Preserving Evidence in a Personal Injury Case


As in any lawsuit, the evidence is vital, and personal injury cases are no different. If you have been injured in a car accident, or if you were bitten by a dog, or if you fell downstairs in a building, or if you slipped and fell on a wet floor, or if merchandise fell on your head, you want to do everything you can to preserve the evidence before evidence is lost.

When you’re in an accident, one of two things will occur: 1) you’ll be in good enough shape to gather evidence immediately, or 2) your injuries will be so serious, you’ll have to return to the scene after you receive medical treatment. Either way, it’s important that evidence is preserved, because the more evidence you have, the stronger your case.

How Do I Preserve Evidence?

How you preserve evidence has much to do with the facts of your case and the types of evidence available. However, in almost all instances, the first place you’ll turn to is something that you probably have within six feet of you right now: your smartphone.

Smartphones are great for taking pictures and videos of the accident scene. If you’re in a car accident, for example, take a variety of pictures from different angles. If you slipped and fell on water in an entrance to a building, take lots of pictures of the wet floor and the conditions. Same goes for video. Video footage can be very helpful.

If you are dealing with a dishonest individual, business or property owner, be aware that physical evidence can be destroyed or repaired before the insurance company can examine it. Because of this, it’s vital to take pictures before anything can be changed. For example, a low-lying branch on a bicycle path can be cut. An overgrown bush that blocks drivers’ view of oncoming vehicles can be trimmed, a broken fence where a vicious dog escaped can be repaired, torn carpeting that caused you to trip can be replaced, and so on.

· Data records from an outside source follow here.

The same things were measured in two ways. Each way mixes the same 10 hidden numbers, adds some noise and spreads widely along 5 directions of its own, which tell nothing about the thing.
Some things both ways: the first way, then the second way.
[-12  -8  10  23   0  19  -9   8   6   2  -4   3 -12   0 -23 -21  -9]
[ 11 -11 -14 -16 -13  18  -2   5  -5   6   6  14  17  11  -1  -7 -11  24
  -6 -11]

[ -8  -2   1   7  11  -7  10 -10  23  12  -2  12  -2  -9 -19   3  -7]
[ -5   6 -11  -4  -4  18  -8  -1  -3  21  14  11  11  -6  -4 -21  -6  27
   3  -9]

[-19   2  12  18  10  13  10 -11  18  -4   1   7   8 -13   2   0  -5]
[ 14 -12 -13 -14 -22  10 -17  20   5  -1  13  -9   8  20   0  -4 -10  12
 -24   4]

[  4 -30 -11  -1  18  20  16  -6  -1  -9 -12   8   1  -2   6  20  10]
[-11 -12   2   5  16  23 -10  15 -14   8  14  -4   0 -12  -8  -6 -19 -26
   4   2]

[ -7  -5  -2  10  -8   0  -1   9  -2 -11   6  -6  -5   6 -14  -1   5]
[ 11  -7 -26 -14  14  -1  -7 -22 -10  30   8   3   1  17 -23  10 -26  11
  -1  -9]

[ -8 -13  -5   9  15  10  11  -9   4  11   1  -1  -4   3   4  12  11]
[ -6 -15  -1   9   6  15   3  -1  15  14   7  -3  -5  27   4  -6 -17   3
  12   2]

[  1  20 -16   6 -11 -31  -3  10  -2  16  12   2   4  11  -7  -2   7]
[ -6 -15  24  25   8   9  -1   3  16  -1  -4   1 -15   8   3  10  13 -39
  18   2]

[-4  0 -7 21  8  3 17  2 -4  9 10  7  0  5 -3 11  2]
[ -1  -2  11  -5  -9 -10 -12  20  -1  -5  -1  -9   3 -12  18 -23  -8  23
 -26  16]

[-22 -13  15   9  -5  11 -13 -11  13 -11   3  -6  -9 -19 -19  -5 -14]
[ 14   6 -11 -18   3   6  -7   3  -4 -14  12   0  -8  12 -19  26   1 -31
 -12  -3]

[  1  -3  -7  -3 -11   3  -8  -3 -11  -2  17  -1   2  -4  10   2  13]
[ -8   3   2  17  18   4  16 -20   9   7   2   9  -5  19   1   7  -2 -10
  20  -6]

[ 11 -15  -2   3   6   6   1 -10  -5   7  18   4  -3  -7  -7  -4 -12]
[ -2  11  22  -4  -4 -10  -1  11   3 -23 -11   4   3  -2  21   9  15 -11
 -11   3]

[ -8   2  -2   9  15   0  12   4  10   4   0 -19 -19   4 -17  17  -9]
[-24  14  11  10   7 -11   7 -17  14 -17  10 -14 -16  -9 -15  -9   9 -24
   7   0]

[ -6 -11  -5  12  -2   3   2  15 -21  -3   7  -4  -3   3  -8  14  17]
[ -8  -5  -6   7  39   4  13 -22  -3  18  10   9  -1   3 -16  -6 -25  -3
  23  -6]

[  6  -5   9  18  -9  25  -8   8 -16  -4  22  14  -5 -11 -12 -15  -9]
[ -3   9  -3  -2  26   6  20 -20  -3  -7  10   9   2  10 -27  -4 -10 -17
  17 -15]

[  4 -11  -8 -14   4 -10   3 -10   6  -2   2  -3   6   4  12   4  12]
[-16   4  10  14   1  -7  -2 -15   8  16  -7  12   0 -10  22   0   9  18
   9   0]

[-17 -14  -7  12  -8  25 -18   5  17 -14  -6 -18   9  -6  27  -2  -9]
[ -8   9  -4   9  13 -27   8   6  -8 -22 -13 -20 -32 -17 -16  -2  -7 -20
 -17  11]

[ 12   9  -5  16  -3   0  -1  -4  17  10  19  25  -5  -9 -13  -5 -10]
[-17  11  23   7  11  32  10  -6   6   3  22  12  12  -2  -8 -33  -3  -5
  22  -9]

[-10  -2  -6   7 -18   4 -15   3  10   2   5   0  -6  -1  -5  -3  -4]
[-18  17  -6   2  15  14  15 -17   9  14  14  18  -1  -7  -8 -18  -5  22
  24 -12]

[-11 -20 -10  -3  26 -10  12 -14  30  -2  -2  -8  10 -12 -19  11  -4]
[ -2   3   5 -11 -19   8  -5  25 -15  -7  -3  11  16 -25  15  -2  -7  18
 -22   1]

[ -4 -39  13   3  26  30  22 -16  -4   6  -6   8  -7   4  -5 -10  -4]
[ -8  -1  34  17   4  17  18  19   1 -22  -4  10   1  -9   4  -4   0 -31
   6   2]

[-24   5   8  11 -29  15 -29  -1   1 -10   3   1   6 -15  17 -12  -6]
[ 20  -1 -18  -3   7   2  -8  18  -6 -10   5 -10 -19  18 -14  20  -5 -30
 -17   6]

[ 5  8 -5 -7  0  7 -2 -1  4  1  5  0 10  2 22 -8 -2]
[  5   2  -3  20 -15 -10  -6  15 -10  -3 -17  -5   0  -3   7  -4   9  -2
 -20   1]

[ -4  23   9  17 -23 -12 -18  19   2  -2  14 -18 -18  11 -17 -16 -16]
[  0  11   6  -2   3  21   4  -8  -1  15  25   9  30  23  -8  -7 -18   1
   2 -10]

[-17   4  -3  10 -13   6  -7   5 -17   3   6  -1  -8  -4   2  11   7]
[  9  -8   1   3   4   0 -11  19   8 -16   3 -10 -17  10   7  11  10 -27
 -10  12]

[ -5  -6   4  10  -4   2  -4 -16 -15   9   8  15   4 -13  11   0   0]
[  9   3   5   7   6   0  -7  26  -9 -14  -4  -8 -17   3  10  13   1 -27
 -20  14]

[-12 -22 -19   3  -4  24  -1  10  22 -22  -6 -32 -15  24   9  12  11]
[ -6 -15  11 -13  -4  19  -8   1  16  18  18   1  15  24   9  -4 -22  14
   4   3]

[  9   5  -1   6  -1   2  17  -6 -17  -8  34  23   2  -9 -16   6   8]
[ -2  11   6  -7   7  25  11 -12   4   9  29  16  26  15  -8  -9 -14   7
  10 -11]

Other things, the second way, with their names:
J799: [  8  -5 -12  -6  13  -4  -8   8 -13  -4  -2  -4 -10  -2 -12   3  -8 -15
 -11   1]
J387: [  7  -4  12  -7 -13  -3  -4   8   1 -22   6  -5   6  -2  -7   0   2 -16
 -19   3]
J896: [ 11  -8  13   1   3  16  -7   4  -4   8  -2   9   9  25  12  13  -2 -15
   0  -2]
J590: [ -6 -13  15 -17 -16  10 -17  20  24  -8   5   6 -14 -18  15  11  12   1
  -2  10]
J81: [  9 -20 -19   8  12  18  -5  -5 -10  30  14   2   4  15 -26  -2 -29  -7
   5  -6]
J617: [ -8 -17   8  12 -12   3 -15   3   3  16  -1   2   7 -11  25 -19   1  24
  -4   7]
J444: [  5  -1 -13   7   3 -13  -9  -1  -5 -10  -6  -2 -13  -5  11   3  19  -5
  -9   2]
J190: [  3   3  -6   6  26  18  10  -6 -16  16  21   6  10   4 -32  -4 -33 -17
   5  -6]
J923: [ -7  -3  19   2   3 -19   3 -16  15   2  -7   5   3   0  18 -11   2  22
   2   5]
J880: [  4  -3 -13  -6   0 -13   7  -6   3 -11 -10  -4 -20  13  -5  20  -4  -5
  -8   1]
J664: [ -8  -8   8  17  13 -14   5  -5  17 -11 -17   3 -26  -4   3   9  20 -21
  16   1]
J755: [ -5  -3  10   9  18   4  13 -14   5   2  10  -3   0  12 -30  -5 -20 -25
  12  -4]
J526: [  5 -10 -14  -7 -11 -19 -11   3  -5  -5 -13  -3   0  -8   0 -11   2  21
 -16  -3]
J440: [-27  14   6   4  -6 -14   8   4  -2 -19  -9  -3  -5 -35   9 -12   3   9
  -7   2]
J264: [-15  -8   3  13  -2  32  -1 -10  19  19  20   9   4  15 -10 -12   1  -7
  30 -13]
J12: [-18   2  27  -4 -16  -1 -11  10  32 -13  -1  -2  -6   5  33   5  23  -1
   3   8]
J960: [  6  -6 -21  -6   4 -15 -24  -5 -11  12  -1  -9  -4   7   9  -2  -1  13
 -17   3]
J717: [ 11 -23  -6   2  -8  16 -20   4  -7  21  10   0   8   5  -2 -23  -8  14
  -8   0]
J452: [ -9 -11 -26   5  -6   0  -5   9  12   9  -6   3  -4   7  10  16  -3  12
   6  -4]
J446: [ -2   9 -14  11  28 -19  -5   3 -22  -1  -7 -14 -17 -11 -13  -3 -10 -19
 -13   5]
J328: [ -8   4   9  11  -4  14   0  12  10   3  13  -8  -7  12   2   9 -10 -18
  -4   9]
J981: [-10 -21   3   4  22  16   5  -8   6   5  10   9  -4  -2  -9  -8 -11 -13
  26  -6]
J714: [ 14   0   9 -22  -3  -5 -18  14   3 -10   5  -4  -3  -1   1  -2   5   0
 -22   8]
J774: [ -4   0 -19  -3  -8  -9  -3  -8 -16   7  -1   8   4 -29  -1  -7  -4  28
 -13  -4]
J470: [-18  -1  10  10  -8  24  11  -5  14   6   7  18  16   0  -1 -17   2   8
  24 -17]
J394: [-6 -3 12 -2  3 23 -2 -7 10 15 22 14 15  7  4 -1 -7  1 11 -3]
J180: [-17  15   5  -3   5   5  10   5  15 -10  14   9  -1 -18  -5 -15   0   9
   8  -2]
J285: [  0  -4   0   6   9  11   6 -13   8  15  15  -1  11  34  -6   3 -19  -6
   9  -4]
J346: [ -5 -17   0   5 -14   6  -4  -4  14  -4  -5  10   9   6   3  -8  18   2
  13 -14]
J840: [ 14 -10  10   7   2 -17  -7   8  -5 -20 -13 -11 -12   5   7   4  11 -23
 -20  11]
J474: [-19   5  19   8   6  21  10 -11  18   6  14  -1  -8  19   1  -5  -9 -10
  19   0]
J864: [  2   1 -14  -5  14   4   9 -15   8   2  12  -7 -27  13 -42   5 -16 -20
   8  -4]
J668: [ -3  11  -7   1   2  -4  -1  24 -15  -6  -1  -5   3 -13   1  10 -18  -5
 -23   7]
J138: [ -3 -15   0 -10 -15  22 -18   9  10  11  14  10  13  -1   9 -16   4  18
   5  -6]
J386: [  4  -6  -2   3  14  13  -9 -18   8  34  21   4  14  36   8  -5 -15  13
   9  -1]

Some of these things the first way, each followed by its name:
[  7   8 -29 -10   2  -5   2   3  26  -4  19   2  13  -3  -2   1   5]
J470
[-11   6   0  14   0 -17   2   6 -17   6  11  -3   9  -6  -8  -2 -15]
J668
[ -7 -13 -19   1  11   4  10   1  -3   0  11  -4  -4  -6 -18  24  10]
J799
[-12  -7  -7  -9 -13  10 -28  -5  20 -14  -4 -12   4 -23  20  13  14]
J444
[-10  13   9  25   7  -6  10   7   2  -1  12   1  -2  -5 -28  -4  -8]
J387
[-13  -7  -6  16 -13   1   6  -4  -9  -9   3  28  14  -1   1  -8  -2]
J590
[-22 -13  -1   8  -5  27  -1  -4  19 -21   2  -2   4  -4   6  -4  -3]
J864
[ 9  1 -3 13  2  0  9  1 -7  2 -2 20  7  7 15 -1 13]
J617
[ -4 -10   1   4  -6   9  -4   3 -10   6   0  10   5   2  13 -11   3]
J664
[ -5  -9 -13   5   5  -7   0  -1  17  14   3 -14 -17   9 -11   8 -11]
J12
[ -6   9   8  16 -10 -15  -1   6  -5   2   7   6 -10   3 -20  -6   0]
J394
[  8 -10  -7  -1 -16   6 -18   7   1   1   6  -7 -13  12   1 -16   1]
J896
[-12  -3  -7  -1   1  -1   8  -6  -6   1   2 -11  -8  12   7   7  -1]
J328
[ -6   6  -8   9   7  -5  13   9  18  -8  15 -12   8   5 -10   7   6]
J755
[ -5   3   0  13  -1   3  -1   7  -7   8   6  -6 -10  -1  -8   8  10]
J840
[  8  -1 -16   3  16   3  24  -8   3   2  13  31   5  -8 -12  11  10]
J138
[-18  20  10  22 -22 -10 -17  23   3  -6  -9  -3   6   5   1 -18   1]
J81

But this isn’t just about taking pictures of car accident scenes and dangerous conditions. Take pictures of your injuries right after they happen and save damaged property or clothing that is torn or bloody from an assault or car crash. A picture your face all bruised, bloody and swollen will impact a jury a lot more than seeing you completely healed in the courtroom.

When you take photos with your smartphone, develop them immediately at Walmart, Costco, or someplace else that develops photos and make sure the business developing the photos displays the date on the back of the photographs, or at least make sure the receipt indicates the date.